Cross-source queries require fully qualified table names. Trino's federated query capability lets you query across multiple data sources in a single statement. To do this, specify the full three-part path — <catalog>.<schema>.<table> — in every FROM and JOIN clause. The catalog identifies the data source (connector), the schema identifies the database, and the table identifies the target table. Omitting any part of the path causes the query to fail.
-- Query a Hive table: hive = catalog, default = schema, hive_table = table
SELECT * FROM hive.default.hive_table;
-- Query a MySQL table
SELECT * FROM mysql.rt_data.rt_user;
-- Join a Hive table and a MySQL table across data sources
SELECT DISTINCT a.id, a.name, b.rt_name
FROM hive.default.hive_table a
INNER JOIN mysql.rt_data.rt_user b ON a.id = b.id;
-- Use a scheduling parameter as a table name
SELECT * FROM hive.default.${table_name};
Using scheduling parameters: Define variables in the ${variable_name} format. Assign values in the Schedule Parameter section of the Schedule Configuration pane — DataWorks substitutes the values at runtime. See Supported formats for scheduling parameters.
Step 3: Configure advanced parameters (optional)
In the Schedule Configuration pane, go to EMR Node Parameters > DataWorks Parameters to configure the following:
| Parameter | Description | Default |
|---|---|---|
| FLOW_SKIP_SQL_ANALYZE | Controls how SQL statements execute. Set to true to execute multiple SQL statements at a time; set to false to execute one SQL statement at a time. |
false |
| DATAWORKS_SESSION_DISABLE | Controls Java Database Connectivity (JDBC) connection reuse when running tests in the development environment.
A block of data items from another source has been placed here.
Below are the code and all the weights of a small trained network. Each question names an input and a class and asks about switching units off, where a switched-off unit gives its printed mean instead of its output.

import numpy as np


def w(rows, s, z=0):
    codes = np.array(rows[::2]) - 128.0
    scale = np.full(codes.shape[1], s)
    scale[-1] = z or s
    return codes * scale


def f(y):
    return y / 2 * (1 + np.tanh(0.7978845608 * (y + 0.044715 * y**3)))


def log_softmax(a):
    a = a - a.max(-1, keepdims=True)
    return a - np.log(np.exp(a).sum(-1, keepdims=True))


def net(x, mask):
    res = np.array(x, float).reshape(1, 3) / 4 @ E
    y = f(res @ A[0][:, :-1].T + A[0][:, -1])
    res = res + np.where(mask, y, B[0][:, -1]) @ B[0][:, :-1]
    return log_softmax(res[-1] @ U[:, :-1].T + U[:, -1])


A, B = {}, {}
E = w([
[125,130,116],'x0',
[250,17,71],'x1',
[254,179,74],'x2',
],0.0084)
A[0] = w([
[142,8,165,84],'N1',
[127,137,52,172],'N2',
[113,166,171,44],'N3',
[73,165,97,85],'N4',
[138,121,139,128],'N5',
[150,65,115,84],'N6',
[210,116,75,126],'N7',
[143,105,111,69],'N8',
[114,156,149,24],'N9',
[118,98,73,129],'N10',
[114,61,190,80],'N11',
[82,37,117,88],'N12',
[154,94,140,57],'N13',
[96,104,147,2],'N14',
[169,165,136,33],'N15',
[141,95,115,110],'N16',
[224,163,131,114],'N17',
[119,125,124,125],'N18',
[147,109,130,24],'N19',
],0.016,0.0046)
B[0] = w([
[181,197,176,201],'N1',
[81,135,131,167],'N2',
[213,160,93,158],'N3',
[203,144,133,171],'N4',
[113,140,117,130],'N5',
[173,213,84,182],'N6',
[98,153,233,254],'N7',
[167,169,73,143],'N8',
[166,190,67,138],'N9',
[152,159,124,152],'N10',
[113,36,75,159],'N11',
[39,49,102,174],'N12',
[160,181,76,146],'N13',
[144,144,15,137],'N14',
[117,133,15,144],'N15',
[138,186,94,154],'N16',
[91,7,46,230],'N17',
[143,95,129,128],'N18',
[156,176,58,129],'N19',
],0.015,0.011)
U = w([
[138,72,32,76],'0',
[254,248,161,38],'1',
[158,143,174,255],'2',
],0.0069,0.006)

Each question gives the input, the list of numbers given to net, and the class t.
The units are the neurons (one row each of A and B). Each row of codes is followed by its name. A weight is (code - 128) times the scale printed after its matrix; where a second scale follows, it is the last column's (A, B and U).
mask holds one flag per neuron, in row order. A switched-off neuron (its flag False) gives its mean, the last column of its row in B, instead of its output. The means were averaged over made-up inputs and are rounded, as every weight is.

Set to true to create a new JDBC connection for each SQL statement; set to false to reuse the same JDBC connection across statements within the same node. |
false |
For additional open-source Spark properties, go to EMR Node Parameters > Spark Parameters. See Spark configuration.
Step 4: Run the node
-
In the Run Configuration pane, set the Computing Resource and Resource Group parameters.
Note Adjust Schedule CUs based on your task's resource requirements. The default value is0.25. To access data sources over the public internet or through a Virtual Private Cloud (VPC), use a schedule resource group that has passed the connectivity test with that data source. See Network connectivity solutions. -
In the toolbar, select the data source and click Run.
Note Query results are limited to 10,000 rows and 10 MB of total data.
What's next
After validating the node, configure scheduling and publish it to production:
-
Configure scheduling: set the run schedule for the node. See Node scheduling configuration.
-
Publish: publish the node to make it available for scheduled runs. See Publish nodes and workflows.
-
Monitor: track the execution status of scheduled tasks in Operation Center. See Get started with Operation Center.
FAQ
The node run fails with a connection timeout.
The most likely cause is that the network connection between the resource group and the EMR cluster has not been established or needs to be refreshed. Go to the computing resource list page, find the resource, and click Re-initialize. In the dialog box that appears, confirm the action. Verify that the initialization completes successfully before retrying.